Pierre finished the locks, read my note, laughed, and politely preferred not to break the law (the coward!). We laughed, I said I understood, kept my fifty dollars, and quietly resolved to do it myself.

So a couple of days later, I donned my coat, smuggled my picks into the inside pocket, and went to that Peet’s Coffee for my real-world test, the test that would make me a real-life infiltrator. I parked in the public garage down the road and rolled into that cafe like I was Frank Ocean and it was the Bellagio. I ordered a coffee to secure my cover as a patron (and, let’s be honest, not be rude) while I cased the joint – as they say in The Business.

As soon as the lovely young woman behind the counter looked me in the eyes, a little voice in my head screamed, “SHE KNOWS!!” But I ignored the cold sweat running down my back and played it cool. While my drink was made, I stole on over to the bathrooms, entered the code I’d committed to memory, and slipped inside the men’s restroom. To my utter dismay, between the time I’d last seen the bathroom and this moment of glory, the cabinet had been vandalized. Some asshole had broken the doors off their hinges, emptied the shelves, and spray painted the rest.

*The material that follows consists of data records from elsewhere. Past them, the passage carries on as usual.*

M = 119  150  144  134  127  154  131  108  131  118  122  111
Read off the fourth entry.
Answer: 134
The first entry from the right -> 111
The first entry is 119
Read off the 2nd entry from the right.
Answer: 122

m =
[[118 128 109 127 127 136]
 [134 130 127 131 130 126]
 [133 127 128 127 131 126]
 [128 131 121 130 133 129]
 [132 120 139 127 128 134]
 [127 131 131 128 129 129]
 [132 132 133 127 126 130]
 [129 126 124 129 128 122]
 [125 124 136 132 128 125]
 [129 134 133 131 124 128]
 [138 127 143 128 128 125]
 [118 125 152 126 127 132]
 [128 132 119 127 127 121]]
The 3rd entry from the end, reading row by row -> 127
The largest entry in the first column -> 138
What is the 2nd entry on the diagonal from the top-right corner?
Answer: 130
The entry in the top-left corner: 118
What is the top entry of the column that holds the largest entry?
Answer: 109
What is the third largest entry?
Answer: 139
What is the entry directly above the largest entry?
Answer: 143
What is the largest entry in the first row?
Answer: 136
The last entry, reading row by row -> 121
The entry directly below the smallest entry -> 127
What is the entry just left of the largest entry?
Answer: 125
The entry just right of the largest entry is 126
The third entry on the main diagonal is 128
What is the first entry of the largest entry's row?
Answer: 118
What is the 2nd entry on the main diagonal?
Answer: 130
The bottom-left entry is 128
What is the last entry of the largest entry's row?
Answer: 132
The entry directly below the largest entry is 119
The largest entry in the last row: 132
What is the entry just left of 109?
Answer: 128
The 5th entry, reading row by row -> 127
What is the third entry on the diagonal from the top-right corner?
Answer: 127
What is the largest entry?
Answer: 152
The entry just right of 109 is 127

W =
[[121 153 132 149 143 119 128 126 115 114 138  99]
 [112 111 140 121 133 124 145 127 128 130 130 130]
 [128 115 140 124 139 134 140 120 122 123 128 124]
 [121 128 129 144 147 120 152 122 128 128 142 128]
 [121 118 138 125 145 143 136 116 124 128 125 120]]
Indices start at 0.
Which number is the entry at row 0, column 0?
A: 121
The largest entry -> 153
The entry in row 1 and column 0 is 112
The entry directly below the smallest entry is 130
The top-right entry is 99
The entry in row 0 and column 2: 132
Which number is the entry just right of 139?
A: 134
Which number is the entry in row 2 and column 0?
A: 128
The bottom-right entry -> 120
The entry in the bottom-left corner: 121
Which number is the entry just right of 127?
A: 128
Which number is the entry directly below 153?
A: 111
The entry directly below 111: 115
Which number is the entry directly above 136?
A: 152
The entry just left of the smallest entry: 138
The entry directly above 123 is 130

[[131 129 141 113 134 130 150 120]
 [131 129 141 116 132 131 152 119]
 [131 128 142 129 128 135 155 114]
 [132 129 142 118 132 132 152 117]
 [131 128 142 121 131 132 153 117]
 [131 129 142 119 132 132 153 117]
 [131 128 142 127 129 135 154 115]
 [131 128 142 124 130 134 154 116]
 [131 128 142 122 131 133 153 116]
 [131 128 142 125 129 134 154 115]
 [131 128 141 131 128 135 155 114]
 [132 129 141 114 134 130 150 119]
 [131 128 142 132 127 136 155 113]
 [132 129 141 115 133 131 151 119]]
Indices start at 0.
Which number is the top-left entry?
Answer: 131
The entry in the top-right corner -> 120
The entry at row 2, column 1 is 128
The entry at row 0, column 1 -> 129
The bottom-right entry: 119
Which number is the entry at row 1, column 0?
Answer: 131
Which number is the entry in row 2 and column 0?
Answer: 131
The entry at row 0, column 2: 141
Which number is the entry at row 2, column 2?
Answer: 142
Which number is the entry just right of 125?
Answer: 129
The entry directly above 151: 155
The bottom-left entry is 132

grid = ((125, 125, 131, 131, 125), (133, 119, 128, 135, 119), (125, 130, 128, 121, 130), (124, 124, 124, 126, 124), (154, 103, 116, 104, 103), (130, 126, 132, 133, 126))
The third entry in reading order is 131
Find the first entry in reading order.
125
Find the fourth entry in reading order.
131
The entry just left of 132: 126
Find the entry just right of the largest entry.
103
The entry just right of 121 is 130

Read these off the table that follows. Rows and columns are numbered from 0.
1) What is the entry just left of 112?
2) What is the entry at row 0, column 2?
3) What is the entry in row 1 and column 0?
4) What is the bottom-right entry?
5) What is the entry in the top-left corner?
6) What is the smallest entry?
7) What is the entry in row 2 and column 2?
8) What is the entry directly above the smallest entry?
128  136  117  122  135  112
122  147  105  118  138   98
124  141  109  119  135  106
132  116  146  135  119  151
122  146  107  118  138  104
1) 135
2) 117
3) 122
4) 104
5) 128
6) 98
7) 109
8) 112

Questions about the matrix below. Rows and columns are numbered from 0.
1) What is the entry in row 0 and column 0?
2) What is the entry just left of the smallest entry?
3) What is the entry directly above the smallest entry?
4) What is the entry just right of the largest entry?
5) What is the entry at row 2, column 1?
6) What is the entry at row 0, column 1?
7) What is the entry at row 2, column 0?
8) What is the entry in the bottom-right corner?
[[145 130 123 137 124 143 110 121 122 134 118 121 146]
 [138 120 117 143 127 135 117 116 117 137 117 110 142]
 [116 108 116 139 131 119 137 119 121 134 129 108 121]
 [147 144 133 128 123 143 110 127 129 128 117 136 144]
 [132 143 141 111 125 127 132 139 136 119 134 153 125]
 [108 121 130 121 132 113 147 134 133 124 139 131 108]
 [133 117 116 144 129 135 118 117 118 140 119 109 138]
 [137 119 118 142 126 135 116 116 119 137 116 110 142]
 [146 134 126 136 123 143 110 122 122 132 116 125 148]
 [110 125 133 118 132 115 147 136 134 120 141 135 110]
 [113 127 135 116 131 116 147 138 137 119 141 141 110]
 [117 108 115 143 133 123 133 119 122 134 128 106 123]]
1) 145
2) 128
3) 141
4) 125
5) 108
6) 130
7) 116
8) 123

data = ((155, 121, 137, 150, 126), (142, 131, 135, 131, 148), (110, 124, 119, 121, 106), (147, 123, 135, 140, 131), (107, 127, 119, 119, 113))
The third largest entry is 148
The second largest entry -> 150
Read off the first entry in reading order.
A: 155
Read off the entry just right of the centre entry.
A: 121
Read off the second smallest entry.
A: 107
Read off the entry just right of 140.
A: 131
The minimum: 106

Read these off the row that follows.
1) Find the entry just right of 109.
2) Find the entry just right of 156.
[116, 109, 137, 126, 100, 156, 110, 112]
1) 137
2) 110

I retrieved my coffee and left that place feeling an awful sense of loss. My dream of becoming the pettiest burglar of all petty burglars would die unrealized.

It would be about a year later I was in another coffee house somewhere else in town and when I went to the restroom there, I realized something that made my heart race, my eyes go wide, and my chest swell: this place, as well it seems, had a locked supply cabinet. I was back the next day, with my picks tucked in my coat pocket as they had been the year before, and I entered The Vault.

Problem was- Or rather, problems were that, for one, of the two bathrooms, one was down for maintenance, making potty-Demand suddenly outweigh potty-Supply. Secondly, I hadn’t hardly practiced since giving up on The Dream, and all that; and in my haste to make it back here, hadn’t thought to practice.

You ever had one of those moments where you’re in a public restroom and someone just tries the handle without knocking first? Of course, it’s probably locked, but the thought still suddenly strikes your mind, “OH GOD, did I remember to lock it?” This was like that, except instead of a psuedo-embarrassing, “You caught me on the pot” moment between adults, I still can’t rightly think of a good “This isn’t what it looks like” explanation for getting caught doing what I was doing.

So, after a number of heart-attacks at the jiggled handle and minutes listening to the whispers in the hallway, I flushed (as a cover) and left, The Dream still unrealized.

A couple days later, I asked Pierre if I could borrow that stash of locks I’d gotten him and that night spent probably four hours in a Rocky-style training montage, tearing my way through lock after lock until it became second nature.

I was The Key.

I wrote a new letter and was back the next day. Waltzed into that bathroom, had the lock popped and the cabinet opened quieter than a church mouse in maybe two minutes. One of the most undeservedly proud moments of my life, hands down.

The new note I’d written…well, I’ll be honest, I don’t fully remember what was in it. I know I put some “Play it Forward” cards in it but not specifically which ones, and the rest was basically just a list of compliments to whoever read it. And I’ll be real, ever since pulling that reverse-caper, I’ve wanted to go back and pick it again just to KNOW that my note’s been found, evidence that someone out there knows of my skills as an as-of-yet-not-quite-renowned infiltrator.

That, and I think part of me is just scared that they’ve installed a camera system or something, however unlikely or super illegal (I think?) that would be.

FIN

And that’s all for now, everybody. This one was fun. Catch y’all Tuesday!